Zu Kleists Zeit hatte das Wort Anekdote meist einen
andern Sinn als den heute uns geläufigen. Es bedeutete eine
wirklich geschehene, höchst merkwürdige und für die umgebenden
Verhältnisse charakteristische Geschichte, in geschlossener
Form als eine kleine Wichtigkeit für sich erzählt. Der heutige
Sinn, daß es sich mehr um eine erfundene, wenn auch gut erfundene
Sache handele, beginnt erst schüchtern sich einzustellen.
Die Anekdote war bei den Romantikern sehr beliebt.

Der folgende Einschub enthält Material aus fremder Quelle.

Each row has a name. Each question is about the rows just above it.

Y: [161 138 135  91]
T: [116 146 105 102]
Z: [ 83 156 129 174]
C: [135 131 129 118]
X: [ 83 156  80 106]
S: [ 83 156  80 177]
H: [ 95 119 119 162]
N: [ 96 141  98 122]
B: [169  99 175 154]
Print row Z.  [ 83 156 129 174]
Print row C.  [135 131 129 118]
Print row H.  [ 95 119 119 162]
Print row B.  [169  99 175 154]
Print row S.  [ 83 156  80 177]

laz: [114  93 138 139 152 131 142  85  91 117 124 112 114 113 120 124 127 120
 122 132 147 133 155 111 104 131 138 134 109 100  97 150 140 127  88 154
  86]
zapo: [114  92 138 139 149 130 143  80  90 117 124 111 116 112 121 125 127 120
 122 132 149 132 156 113 103 129 137 134 109 102  96 139 114 124 104 146
  87]
zepef: [114  93 138 139 152 131 142  85  91 117 124 112 114 113 120 124 127 120
 122 132 147 133 155 111 104 131 138 134 109 100  97 140 114 124 101 147
  83]
sirum: [114  93 138 139 152 131 142  85  91 117 124 112 114 113 120 125 127 120
 122 132 147 133 155 111 104 131 138 134 109 100  97 140 114 124 101 147
  83]
lis: [114  92 138 139 149 130 143  80  90 117 124 111 116 112 121 125 127 120
 122 132 149 132 156 113 103 129 137 134 109 102  96 139 114 127  91 158
  84]
Print row laz.  [114  93 138 139 152 131 142  85  91 117 124 112 114 113 120 124 127 120
 122 132 147 133 155 111 104 131 138 134 109 100  97 150 140 127  88 154
  86]
Print row lis.  [114  92 138 139 149 130 143  80  90 117 124 111 116 112 121 125 127 120
 122 132 149 132 156 113 103 129 137 134 109 102  96 139 114 127  91 158
  84]
Print row zepef.  [114  93 138 139 152 131 142  85  91 117 124 112 114 113 120 124 127 120
 122 132 147 133 155 111 104 131 138 134 109 100  97 140 114 124 101 147
  83]

riba: [119 124 130 130 119 140 137 133 121 128 118 143 120 121 122 126 121 125
 111 127 130 118 127 127 138 127 129 122 128 132 123 127 135 132 104 134
 139 128 130 130 146 134 122 142 130 140 139 137 133 128 123 123 131 127
 137 130]
tekuf: [118 113 119 120 116 151 136 122 130 118 117 140 126 123 109 120 107 111
  94 144 139 102 112 143 162 133 127 127 125 131 131 121 146 127 100 133
 155 118 140 136 126 139 116 159 128 148 155 129 154 147 115 125 136 111
 136 137]
dubob: [116 121 129 129 116 146 140 132 121 127 115 147 119 120 118 124 116 122
 102 129 132 113 125 129 145 128 129 121 128 133 123 126 139 132  96 136
 145 126 132 132 148 136 119 149 130 145 146 138 138 132 120 121 132 124
 139 132]
kif: [114 120 128 129 114 149 142 133 120 126 112 150 117 118 116 123 114 121
  97 130 133 109 124 130 149 128 129 120 127 134 122 125 141 133  90 137
 149 125 133 133 151 138 117 154 130 148 149 139 141 133 118 120 133 122
 142 133]
Bunok: [117 120 126 127 117 146 138 129 124 125 116 144 121 121 117 123 115 120
 102 133 134 111 122 133 148 129 128 123 127 132 125 125 140 130  99 135
 146 124 134 133 141 136 119 150 129 144 146 135 141 135 119 123 133 121
 138 133]
zife: [112 122 132 132 113 150 144 136 117 129 111 154 115 117 117 124 116 124
  97 125 131 111 128 126 145 127 129 118 128 135 120 126 140 134  86 139
 147 128 130 132 159 138 117 153 131 149 148 143 137 128 119 119 133 127
 143 131]
keda: [125 125 126 126 124 135 130 126 129 126 124 131 128 127 124 126 123 124
 118 132 130 121 124 132 136 129 128 128 127 129 129 127 133 127 118 130
 135 126 131 130 126 131 125 137 128 134 135 127 133 132 125 128 130 124
 131 130]
Print row riba.  [119 124 130 130 119 140 137 133 121 128 118 143 120 121 122 126 121 125
 111 127 130 118 127 127 138 127 129 122 128 132 123 127 135 132 104 134
 139 128 130 130 146 134 122 142 130 140 139 137 133 128 123 123 131 127
 137 130]
Print row keda.  [125 125 126 126 124 135 130 126 129 126 124 131 128 127 124 126 123 124
 118 132 130 121 124 132 136 129 128 128 127 129 129 127 133 127 118 130
 135 126 131 130 126 131 125 137 128 134 135 127 133 132 125 128 130 124
 131 130]
Print row tekuf.  [118 113 119 120 116 151 136 122 130 118 117 140 126 123 109 120 107 111
  94 144 139 102 112 143 162 133 127 127 125 131 131 121 146 127 100 133
 155 118 140 136 126 139 116 159 128 148 155 129 154 147 115 125 136 111
 136 137]

lozu: [124 127 133 127 133 119 133 127 120 122 122 132 131 134 125 128 134 136
 130 124 121 122 126 126 131 126 119 134 126 120 119]
fopi: [105 133 147 118 141  98 125 118 115 109 125 133 136 142 128 127 140 132
 145 127 112  93 116 132 118 112 119 143 115 125 106]
rulet: [109 129 137 118 140 115 118 116 117 117 123 131 118 129 137 127 132 122
 142 124 113 101 132 123 115 106 124 139 103 133 110]
sebad: [114 129 135 119 139 120 120 120 118 120 123 132 118 128 134 128 130 124
 139 124 113 106 132 123 118 109 124 138 107 130 112]
Rasub: [125 119 136 125 152 114 143 123 102 112  94 143 113 137 122 133 138 159
 134 103  90 112 142 101 142  91  86 156 107 100  86]
sezop: [114 127 145 123 146  97 142 124 103 108 110 139 138 151 117 130 145 157
 137 115 103 105 119 122 136 107  99 150 121 106  97]
dev: [116 130 134 120 136 119 121 119 120 120 124 130 121 129 133 127 131 123
 137 127 118 109 129 124 119 114 126 136 112 131 115]
sofe: [113 124 134 114 151 123 119 112 108 115 105 136  96 122 143 130 129 126
 144 109  93  97 152 103 116  81 107 150  85 125  91]
Pumu: [114 130 138 120 135 114 123 120 121 118 127 131 128 134 132 127 133 126
 138 127 119 107 125 128 119 118 126 136 114 131 116]
subo: [126 128 129 127 130 128 127 127 127 128 127 129 125 128 130 128 128 127
 129 127 126 125 129 126 127 126 127 130 125 128 125]
vepam: [127 126 129 128 131 127 129 127 124 126 122 130 124 128 128 131 129 132
 129 123 121 125 132 123 130 120 122 133 122 125 120]
bifu: [125 122 134 126 145 120 137 126 111 117 104 138 116 134 125 131 135 148
 133 109 101 116 140 109 137 103  99 148 111 110  98]
Print row sezop.  [114 127 145 123 146  97 142 124 103 108 110 139 138 151 117 130 145 157
 137 115 103 105 119 122 136 107  99 150 121 106  97]
Print row Pumu.  [114 130 138 120 135 114 123 120 121 118 127 131 128 134 132 127 133 126
 138 127 119 107 125 128 119 118 126 136 114 131 116]
Print row vepam.  [127 126 129 128 131 127 129 127 124 126 122 130 124 128 128 131 129 132
 129 123 121 125 132 123 130 120 122 133 122 125 120]
Print row sebad.  [114 129 135 119 139 120 120 120 118 120 123 132 118 128 134 128 130 124
 139 124 113 106 132 123 118 109 124 138 107 130 112]
Print row lozu.  [124 127 133 127 133 119 133 127 120 122 122 132 131 134 125 128 134 136
 130 124 121 122 126 126 131 126 119 134 126 120 119]

pefov: [119 152 104 129 122 117 124 107 118  96 144 140 139 118 122 132 113 131
 103 127 168 133 145 108 150 112 133 126 108 131]
vife: [120 134 130 139 125 132 124 125 123 164 121 119 131 111 142 132 148 118
 176 120  88 121 108 154 114 135 129 128 162 136]
kazu: [114 138 124 142 124 135 123 120 124 169 122 117 135 105 143 132 150 117
 183 119  85 122 109 155 114 134 126 127 169 136]
zuten: [ 95 124 107 137 127 160 135 125 154 156 119 115 129 115 120 114 148 127
 149 127 116 120 128 124 118 129  95 126 154 109]
Ril: [109 145 107 135 122 131 125 112 127 130 134 128 136 110 128 129 131 125
 136 123 134 128 131 125 134 121 122 127 136 128]
kot: [113 155 112 139 120 122 119 107 113 141 134 128 142 101 140 136 136 119
 159 119 117 126 122 141 131 123 133 126 150 140]
fab: [112 139 108 132 124 134 128 115 132 121 133 130 134 118 122 126 128 130
 122 127 144 128 136 117 136 120 119 127 128 122]
Taluk: [112 175  93 136 115 108 117  91 104  98 152 142 150  99 130 140 114 126
 117 121 165 134 144 116 157 106 142 126 117 141]
Bipi: [100 156  95 139 119 132 123 102 126 130 138 129 142 100 128 128 132 124
 138 122 140 127 135 121 139 116 120 126 140 128]
Lezip: [117 134 115 129 125 134 129 120 133 123 132 129 132 122 122 125 126 129
 122 129 142 128 136 117 135 122 120 128 126 123]
Zaler: [ 91 127 105 140 126 160 134 122 154 163 119 113 130 109 123 115 150 125
 158 125 111 119 124 128 118 129  94 127 162 111]
funo: [125 152 109 127 121 111 123 107 113  92 146 141 140 120 123 134 110 131
 100 127 168 134 145 111 151 113 138 128 105 133]
Print row Ril.  [109 145 107 135 122 131 125 112 127 130 134 128 136 110 128 129 131 125
 136 123 134 128 131 125 134 121 122 127 136 128]
Print row Lezip.  [117 134 115 129 125 134 129 120 133 123 132 129 132 122 122 125 126 129
 122 129 142 128 136 117 135 122 120 128 126 123]
Print row Zaler.  [ 91 127 105 140 126 160 134 122 154 163 119 113 130 109 123 115 150 125
 158 125 111 119 124 128 118 129  94 127 162 111]
Print row vife.  [120 134 130 139 125 132 124 125 123 164 121 119 131 111 142 132 148 118
 176 120  88 121 108 154 114 135 129 128 162 136]
Print row pefov.  [119 152 104 129 122 117 124 107 118  96 144 140 139 118 122 132 113 131
 103 127 168 133 145 108 150 112 133 126 108 131]
Print row zuten.  [ 95 124 107 137 127 160 135 125 154 156 119 115 129 115 120 114 148 127
 149 127 116 120 128 124 118 129  95 126 154 109]

tur: [143 133 168 126 126 127 111 140 115 108 154 135 140 142 142 158 121  89
  94 154 141 139 123 120 129 106 127 122 144 117 107 131 120 120 121 115
 111 123 120 142 127 149 137 148]
Vor: [142 136 171 124 127 129 111 140 114 108 154 134 141 140 140 157 119  91
  98 154 142 139 124 121 127 104 128 125 143 114 108 135 115 119 124 119
 111 123 124 139 128 149 139 146]
lazo: [142 140 177 120 127 132 112 140 112 108 150 129 140 137 138 153 116  95
 103 151 141 136 124 122 122 104 129 128 142 116 112 134 110 117 130 127
 110 125 131 135 128 146 146 144]
Bilo: [142 132 160 128 127 123 113 141 118 111 157 139 140 145 143 160 124  86
  90 156 141 144 122 118 132 108 126 118 146 113 105 138 125 123 115 108
 112 123 115 145 126 151 128 149]
Nom: [142 141 180 120 127 134 112 140 110 107 147 129 141 135 136 150 114  99
 106 148 141 134 125 125 120 105 131 132 139 115 112 133 107 118 133 130
 110 124 132 135 127 144 148 142]
tobap: [142 133 165 127 128 125 112 139 116 109 157 136 140 143 144 159 122  86
  93 156 141 142 124 118 130 106 126 120 146 113 105 137 121 122 118 110
 111 124 118 143 126 152 132 149]
Kikim: [143 133 168 126 127 127 111 140 115 110 154 135 140 142 142 158 121  89
  94 154 141 139 123 120 129 106 127 122 144 114 107 137 120 120 121 115
 111 123 120 142 127 149 137 148]
nulo: [142 137 175 121 127 130 111 139 113 107 152 132 140 138 140 154 117  93
 100 152 141 138 124 122 123 103 128 127 143 114 109 134 114 119 127 123
 111 123 126 138 127 149 143 145]
Print row lazo.  [142 140 177 120 127 132 112 140 112 108 150 129 140 137 138 153 116  95
 103 151 141 136 124 122 122 104 129 128 142 116 112 134 110 117 130 127
 110 125 131 135 128 146 146 144]
Print row Kikim.  [143 133 168 126 127 127 111 140 115 110 154 135 140 142 142 158 121  89
  94 154 141 139 123 120 129 106 127 122 144 114 107 137 120 120 121 115
 111 123 120 142 127 149 137 148]
Print row tur.  [143 133 168 126 126 127 111 140 115 108 154 135 140 142 142 158 121  89
  94 154 141 139 123 120 129 106 127 122 144 117 107 131 120 120 121 115
 111 123 120 142 127 149 137 148]

vefik: [124 128 121 136 126 128 138 131 129 126 124 137 122 131 120 130 132 125
 130 130 131 131 129 129 131 138 121 134 135 122 131 126 133 134 137 122
 122 134 131 132 121 135 124 123 132 121 123 131 128 138 132 127 125 132
 132]
ged: [130 130 134 123 130 125 119 127 124 127 133 118 133 126 132 127 128 128
 127 127 126 126 124 125 124 120 128 125 124 134 126 128 122 126 119 137
 131 123 125 124 133 122 131 135 125 129 134 125 127 120 123 129 132 126
 123]
lam: [124 130 126 133 127 122 129 131 123 123 131 125 127 130 123 130 135 124
 128 128 131 128 123 124 126 130 116 133 132 129 128 125 126 135 127 133
 124 130 128 127 126 129 126 132 130 119 130 128 126 129 125 128 129 132
 125]
lom: [121 124 110 147 122 134 155 133 136 128 113 158 112 136 112 132 131 126
 133 132 134 135 137 135 140 153 122 140 143 110 135 127 145 137 155 104
 116 143 137 141 111 147 118 108 138 120 111 138 131 154 141 126 117 135
 143]
Baru: [127 124 118 136 125 137 144 129 138 133 115 150 118 131 122 129 124 130
 131 131 130 132 139 136 137 143 135 131 134 116 132 130 140 128 147 108
 124 136 134 137 118 139 123 112 132 130 116 135 131 144 139 127 120 129
 140]
dig: [148 118 134 109 131 155 127 115 153 153 111 146 129 120 149 119  97 147
 128 128 117 127 154 147 136 122 185 107 109 122 127 141 137  96 137 103
 146 121 128 134 134 125 134 109 119 169 118 131 136 124 142 128 121 110
 145]
Kurim: [132 127 131 123 129 131 124 126 130 131 128 126 130 126 133 126 123 131
 127 127 126 127 130 129 127 124 136 124 124 130 127 130 127 123 125 128
 132 125 127 127 131 125 130 128 125 134 129 127 129 124 128 128 129 125
 128]
nuza: [131 120 114 136 124 146 151 126 147 140 107 164 114 131 123 127 117 135
 132 132 129 134 149 143 142 148 149 129 132 109 134 133 148 122 157  95
 125 138 136 142 115 143 122 102 132 140 108 139 134 150 147 126 115 126
 149]
Bif: [113 129 108 154 121 123 154 138 126 118 121 150 112 139 104 136 144 118
 132 132 139 135 126 127 136 155  99 148 150 114 135 122 141 150 150 115
 109 146 137 138 109 147 116 117 141 103 116 137 128 155 135 126 120 142
 135]
Rugi: [140 122 131 117 130 144 128 120 143 143 117 139 128 123 140 123 109 140
 128 128 121 128 144 139 133 125 162 115 117 124 128 136 134 109 134 112
 139 124 128 132 131 126 132 116 122 153 122 130 133 126 137 128 124 117
 138]
Refa: [124 125 116 140 124 132 145 131 134 129 118 148 118 133 118 131 130 127
 131 131 132 133 134 133 136 144 125 135 137 117 133 127 139 134 145 112
 120 138 134 136 117 140 121 115 134 123 117 135 130 145 137 126 121 133
 138]
Gok: [128 125 121 133 126 134 138 128 135 131 120 142 122 130 124 128 125 130
 130 130 129 131 135 133 134 137 133 130 131 120 131 129 136 127 140 115
 126 133 132 134 122 135 125 118 131 130 120 132 130 138 135 127 123 129
 136]
Print row Bif.  [113 129 108 154 121 123 154 138 126 118 121 150 112 139 104 136 144 118
 132 132 139 135 126 127 136 155  99 148 150 114 135 122 141 150 150 115
 109 146 137 138 109 147 116 117 141 103 116 137 128 155 135 126 120 142
 135]
Print row Baru.  [127 124 118 136 125 137 144 129 138 133 115 150 118 131 122 129 124 130
 131 131 130 132 139 136 137 143 135 131 134 116 132 130 140 128 147 108
 124 136 134 137 118 139 123 112 132 130 116 135 131 144 139 127 120 129
 140]
Print row lom.  [121 124 110 147 122 134 155 133 136 128 113 158 112 136 112 132 131 126
 133 132 134 135 137 135 140 153 122 140 143 110 135 127 145 137 155 104
 116 143 137 141 111 147 118 108 138 120 111 138 131 154 141 126 117 135
 143]
Print row Gok.  [128 125 121 133 126 134 138 128 135 131 120 142 122 130 124 128 125 130
 130 130 129 131 135 133 134 137 133 130 131 120 131 129 136 127 140 115
 126 133 132 134 122 135 125 118 131 130 120 132 130 138 135 127 123 129
 136]
Print row nuza.  [131 120 114 136 124 146 151 126 147 140 107 164 114 131 123 127 117 135
 132 132 129 134 149 143 142 148 149 129 132 109 134 133 148 122 157  95
 125 138 136 142 115 143 122 102 132 140 108 139 134 150 147 126 115 126
 149]

foz: [156 132 143 136 134 143 147 143 133 134 170]
Dofib: [136 149 162 136 148 137 132 136 138 140 132]
pud: [134 139 135 133 134 136 138 135 136 144 132]
peze: [134 138 132 137 133 141 140 142 135 138 132]
Ligim: [156 132 143 136 134 143 147 143 148 138 145]
Print row foz.  [156 132 143 136 134 143 147 143 133 134 170]
Print row Dofib.  [136 149 162 136 148 137 132 136 138 140 132]
Print row Ligim.  [156 132 143 136 134 143 147 143 148 138 145]
Print row peze.  [134 138 132 137 133 141 140 142 135 138 132]

Moz: [130  74 106 107 104  86 115 136 128 163 121 131 115 164 125 180 137 175
 131]
Taru: [103 153 145  83 171 146 138 118 113  97  94 167 119 155  91 145 104 153
 140]
gasuv: [122  83 117  98 114  94 118 129 132 153 102 138 115 170 121 180 137 175
 134]
Der: [132  77 107 112  96  88 111 140 128 168 127 131 111 152 131 178 142 168
 129]
leban: [108 151 146  95 159 146 135 120 119 104 100 159 120 144 103 140 113 144
 136]
Print row leban.  [108 151 146  95 159 146 135 120 119 104 100 159 120 144 103 140 113 144
 136]
Print row Der.  [132  77 107 112  96  88 111 140 128 168 127 131 111 152 131 178 142 168
 129]

Zosis: [145 122 125 177 121 122 120 122 128 128 182 119 120 135 125]
puse: [134 141 122 141  98 123  97 142 128 126 145 112 112 131 127]
zos: [129 133 118 116 150 115 150 133 100 119 113 112 111 134 115]
zami: [134 141 122 141  98 123  97 141 120 126  96 140 138 123 121]
Print row zos.  [129 133 118 116 150 115 150 133 100 119 113 112 111 134 115]
Print row puse.  [134 141 122 141  98 123  97 142 128 126 145 112 112 131 127]

Befu: [143 115 131 157 111 137 132 134 125 131 125 130 122 133 164 110 130 122
 127 136 115 126 122 135 153 118 103 138 140 116 135]
zubat: [112 137 144 117 145 131 130 114 131 126 125 128 142 127  95 139 126 124
 141 131 156 120 113 112 145 128 142 111 138 108 124]
fimup: [129 144 116 130 146 129 135 117 115 112 120 119 143 135  95 128 132 141
 131 130 135 150 116 115 141 147 145 120 151 115 131]
Sove: [146 128 124 145 147 130 154 132 107 115 129 126 124 143 135 102 127 136
 124 138 135 139 141 135 159 131 132 133 143 113 141]
Zosu: [131 106 144 122 127 127 133 142 141 142 136 137 110 124 154 122 116 111
 128 132 135  97 132 140 127 106 122 132 108 144 130]
Pip: [124 142 114 118 136 118 121 131 110 126 124 111 148 137 112 126 129 141
 114 123 118 162 157 138 131 125 126 136 118 112 137]
Lifog: [131 143 139 140 113 128 115 138 132 155 126 149 111 120 152 129 124 127
 157 121 139 114 130 111 110 146 126 126 121 132 117]
Zad: [137 120 138 140 145 134 151 126 114 117 129 126 129 142 134 108 127 125
 126 140 142 125 136 135 171 118 126 129 141 152 123]
zigol: [127 129 140 126 123 129 124 133 143 145 133 149 108 116 142 134 119 129
 132 124 122 126 157 138 114 125 115 141 105 138 134]
ref: [124 142 114 118 136 118 121 131 110 126 124 111 148 137 112 126 129 141
 114 123 118 162 157 138 131 125 116 136 118 112 137]
bog: [127 129 140 126 123 129 124 133 143 145 133 149 108 116 142 134 122 119
 150 124 143  97 121 116 103 137 139 121 117 148 115]
Print row zubat.  [112 137 144 117 145 131 130 114 131 126 125 128 142 127  95 139 126 124
 141 131 156 120 113 112 145 128 142 111 138 108 124]
Print row Pip.  [124 142 114 118 136 118 121 131 110 126 124 111 148 137 112 126 129 141
 114 123 118 162 157 138 131 125 126 136 118 112 137]
Print row Zosu.  [131 106 144 122 127 127 133 142 141 142 136 137 110 124 154 122 116 111
 128 132 135  97 132 140 127 106 122 132 108 144 130]
Print row Zad.  [137 120 138 140 145 134 151 126 114 117 129 126 129 142 134 108 127 125
 126 140 142 125 136 135 171 118 126 129 141 152 123]
Print row Lifog.  [131 143 139 140 113 128 115 138 132 155 126 149 111 120 152 129 124 127
 157 121 139 114 130 111 110 146 126 126 121 132 117]
Print row fimup.  [129 144 116 130 146 129 135 117 115 112 120 119 143 135  95 128 132 141
 131 130 135 150 116 115 141 147 145 120 151 115 131]

mor: [151 128 110 104 112 135 120 136 108 134 136 156 124 135  89 145 123 129
 132  95 147 128 139 153]
Kabo: [146 118 138 139 123 103 124 156 113 133 150 142 123 129 138 108 132 122
 114 113 127 151  92 115]
funu: [118 123 127 139 106 113 128 136 140 127 110 116 160 155 108 124 117 105
 104 128 139 120 116 162]
siz: [117 124 129 135 105 112 124 133 140 123 112 116 160 159 108 128 118 104
 107 129 140 116 122 160]
kogek: [140 133 118 125 128  93 131 115 113 112 158 127 116 120 154 120 139 116
 129  96 142 118 138 133]
pafo: [122 134 120 118 136 127 123 136 130 121 144 133 117 118 144 122 117 143
 139 117 154 132 112 125]
Tolak: [122 125 128 139 107 111 125 137 139 124 109 115 159 156 110 123 123 104
 109 126 139 116 123 157]
Dobi: [160 127 131 107 138 125 179 131 139 138 147 107 134 128 122 140 149 137
 113 122 126 150 161 132]
laba: [108 130 128 117 153 121 125 144 129 118 147 139 134 174 123 113 140 128
 134 146 131 146 162 144]
rikul: [ 94 131 138 150 153 126 133 135 126 136 127 141 132 172 139  98 125 125
 115 103 112 132 116 143]
Print row Tolak.  [122 125 128 139 107 111 125 137 139 124 109 115 159 156 110 123 123 104
 109 126 139 116 123 157]
Print row funu.  [118 123 127 139 106 113 128 136 140 127 110 116 160 155 108 124 117 105
 104 128 139 120 116 162]
Print row Kabo.  [146 118 138 139 123 103 124 156 113 133 150 142 123 129 138 108 132 122
 114 113 127 151  92 115]

neno: [143 135 134 142 117 129 119 130 116 142]
Kuno: [131 122 132 138 135 124 125 122 129 152]
Nubuk: [173 145 133 178 117 125 123 117 117 175]
dezur: [131 122 132 142 135 124 125 122 129 152]
Print row Nubuk.  [173 145 133 178 117 125 123 117 117 175]
Print row Kuno.  [131 122 132 138 135 124 125 122 129 152]
Print row dezur.  [131 122 132 142 135 124 125 122 129 152]

lib: [139 124 127 115 124 127]
vef: [110 107 133 119 131 141]
guri: [112 122 120 134 137 125]
deran: [140 154 120 145 117 110]
Fopu: [139 124 127 115 124 169]
gani: [178 108 131  85 137 136]
Kogel: [112 122 120 152 121 114]
fadog: [120 126 142 125 114 139]
kive: [130  86 159  86 119 108]
pobab: [143 131 104 127 145 107]
bifi: [131  93 151  92 131 159]
veli: [104 144 136 150 110 128]
Print row deran.  [140 154 120 145 117 110]
Print row pobab.  [143 131 104 127 145 107]
Print row bifi.  [131  93 151  92 131 159]
Print row veli.  [104 144 136 150 110 128]
Print row kive.  [130  86 159  86 119 108]
Print row guri.  [112 122 120 134 137 125]

gozi: [117 118 134 107 131]
kuv: [118 123 133 140 119]
repod: [123 120 129 143 138]
nefet: [113 114 170 113 124]
kan: [134 128 128 155 135]
vuda: [128 128 136 161 122]
gako: [122 119 135  99 134]
Print row nefet.  [113 114 170 113 124]
Print row vuda.  [128 128 136 161 122]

Eine Zeit und Zeitrichtung, die Herodots Darstellung
aus <340:> innerer Verwandtschaft der des Thucydides
vorzog, fand wieder in der Anekdote mehr allgemeine Wahrheit,
als in dem der kritischen Behandlung bequemeren sog. exacten
Material. Die Zeit vor den Freiheitskriegen schwelgte geradezu
in Anekdoten. Jede Zeitung, jedes Journal setzte sie den Lesern
als stets willkommene Speise vor. Es gab Anekdoten-Almanache
und durch Bände sich fortziehende Anekdoten-Sammlungen, z. B.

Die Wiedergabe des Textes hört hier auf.